(Irrelevant?) Correlations...

I already proved that that’s mathematically impossible. Here, something simpler, let’s take these 3 statements:

I’m wearing a hat, and I’m not wearing a shirt, and I’m not wearing shoes.
I’m not wearing a hat, and I’m wearing a shirt, and I’m not wearing shoes.
I’m not wearing a hat, and I’m not wearing a shirt, and I’m wearing shoes.

They can’t all have a probability of 50%. They’re all mutually exclusive; a set of mutually exclusive probabilities has to some to 1 or less. If they’re all 50%, they sum to 1.5. There’s a 150% probability that one of those statements is true?

You were talking about presuming a certainty level of 0.99999% before you even looked for evidence and then stated that any evidence wouldn’t be sufficient to change your mind.

I have found in the past, that you are right. No evidence changes your mind.

You’ve not corrected the strawman yet.

Once again, you misunderstand the OP suggestion.

The OP is saying;
“Here is evidence of a possible relationship”.
True
False

It is NOT saying;
“If we add this proposal to that proposal to another proposal, we might have a relationship.”

…and there was no “strawman”.

What I’m saying is ‘not all statements have a probability of 50%; that is mathematically impossible.’

And I explained very clearly why it was a strawman. I used a number as an example to show how a particular probabilistic calculation works; your post assumes I used that number as a universal constant for all situations.

YOUR “examples” are the strawmen.

YOU are providing cases that do not fit the OP suggestion.

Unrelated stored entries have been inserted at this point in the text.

Rows are points. To make a cloud, some directions were put in groups of two or more. Within a group, all points are equally far from the middle, so they leave a hole (a ring in 2 directions, a hollow ball in 3). The other directions are filled evenly. Then the cloud was stretched, turned, moved and blurred a little. How many holes are there, and how many directions does each take, smallest first?

Cloud, 19 rows:
[[ 3.52 -0.47  0.65]
 [-2.07 -0.60 -1.79]
 [ 0.97 -1.14  2.86]
 [ 0.36  0.39  4.08]
 [ 1.08  1.14 -1.48]
 [ 0.80  0.42 -1.29]
 [ 0.67 -1.84  0.09]
 [ 0.01 -0.91 -0.31]
 [-0.32  2.52 -0.71]
 [-0.62 -0.09 -1.71]
 [-1.37 -1.97 -0.59]
 [ 1.17 -2.70  0.32]
 [-0.74 -1.11 -0.53]
 [ 0.27  0.52 -2.10]
 [ 0.31  2.02 -0.33]
 [ 1.30 -0.50  2.63]
 [ 0.17  1.48  2.39]
 [ 1.27 -2.10 -1.34]
 [ 2.51 -1.27 -2.30]]
Holes: 0

Cloud:
[[ 2.13  0.93 -0.14  0.79  0.92 -1.44]
 [-3.72  0.10  0.92  0.38  0.92 -0.39]
 [ 2.15 -1.67 -0.43 -1.25  0.46 -0.71]
 [ 1.28 -2.38  2.06  2.29  2.78  0.08]
 [-0.67 -1.76 -0.04  3.04 -1.30 -0.51]
 [-2.82  1.42 -2.29 -0.21 -1.44 -0.34]
 [ 1.02 -3.32  0.80  0.93  2.81 -0.75]
 [ 0.08 -1.88  1.65  1.86 -0.72  0.25]
 [-1.98 -2.12 -0.19  2.32  1.98  0.48]
 [-3.18 -1.19  1.35  0.85  0.78 -1.39]
 [ 2.72 -1.64  0.12  0.48  3.94  0.21]
 [-3.14 -1.40 -1.66 -0.02  0.38  1.27]
 [-2.52  1.15  0.04 -2.16  0.13 -0.57]
 [-1.83  0.82 -2.67  2.14  0.75 -0.78]
 [ 0.40 -0.45  1.65  1.38 -1.74  0.30]
 [ 0.30  1.57 -0.42 -1.43 -0.85 -1.20]
 [-3.50 -0.98  0.02 -0.77 -0.20 -0.70]
 [-0.98 -3.12  0.50  0.18  0.72 -0.17]
 [ 1.85  0.18  1.26  0.72  2.43 -1.02]
 [ 0.83 -2.65  2.09  0.74  1.38 -0.64]
 [ 0.80  0.11 -1.28  0.36 -0.38  2.72]
 [-1.78 -1.21  1.12  3.39 -0.29 -2.26]
 [-2.81  0.42 -1.93  0.36  0.61  0.31]
 [-2.66  0.52  0.32  3.29  1.07 -1.46]
 [-0.49  1.19  0.20 -0.38  0.73  1.33]
 [ 1.16 -1.56  0.51  0.18  0.79  1.21]
 [-1.99  0.66 -1.32 -0.52  2.22 -0.14]
 [-0.27 -2.73  0.16  0.52 -0.08  1.70]
 [-3.26  1.77 -0.72  0.77 -1.57 -0.64]
 [ 1.96 -1.14  1.43 -1.75  1.83 -1.49]
 [ 0.05 -1.84  2.08  2.09 -0.47  0.11]
 [-1.33 -2.12  1.69  1.93 -1.56 -0.90]
 [ 1.13 -1.35  0.74  1.36 -1.43 -1.19]
 [-3.56  1.69  0.33  2.11 -0.02  0.57]
 [ 0.85 -0.20  1.60  2.28 -1.28 -0.27]
 [-0.71  1.60  0.37 -0.70  1.41 -2.96]
 [ 1.13 -1.36  0.75  1.31 -0.71 -0.17]
 [ 1.46 -1.21 -0.28 -0.52 -0.43  0.37]
 [-0.71  1.63  0.07 -0.99 -2.31  0.55]
 [-1.51 -3.11  1.47 -0.01 -0.08  0.23]
 [-0.40 -2.36  0.16  2.89  1.54 -1.06]
 [ 0.17 -2.86  1.72  2.58  2.22 -0.49]
 [-1.65  1.49 -1.15  1.15  0.75 -2.21]
 [-1.06 -2.08  1.58  3.22 -0.57  0.46]
 [ 0.11 -0.28  1.40  1.95 -0.30  2.31]
 [-4.00  1.14 -0.44  0.48 -0.75  1.08]
 [-1.24  1.11 -1.18 -2.69  0.69 -0.78]]
Holes: 1 (2)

The OP is asking a “true-false” question. A true-false question has a 50/50 chance until data is examined.

“Is X true?” - 50/50 chance until you examine what X is.

No, not all true/false questions start out with 50/50 probability.

example:
I state:
A dwarf just broke into your house and stole your keys: 50/50?

You respond, true to form, ‘Yes, 50/50’.

So we go downstairs to your kitchen where you keep your keyhook that holds your keys, and we find your keys missing.

So…now it’s more than 50/50? It’s more than 50% likely that a dwarf stole your keys? Out of ALL the possibilities to explain how your keys are missing, just because of the fact that I mentioned that as a hypothesis, it is now more-than-a-coin-flip likely?

I’m not talking about the probability of some set of statements.
I’m talking about a way of approaching a statement and determining whether it is true or false without a bias. That requires dropping preconceived ideas.

For you to proclaim that it isn’t 50/50, you have to presume that you know something about the truth of that statement first, don’t you?

Do you know who said it?
Do you understand what was meant by “dwarf”?
Was your house unguarded for a long time?
Were your keys in your house to be stolen?

You instinctively assess those things pretty quickly and thus often mislead yourself into biased mis-judgment. People can easily take advantage of you because of your willingness to presume so readily.

“That is silly. No one would do that.”
— exactly what a con artist looks for.

Until you think about the real situation, you cannot assess any probability to favor anything.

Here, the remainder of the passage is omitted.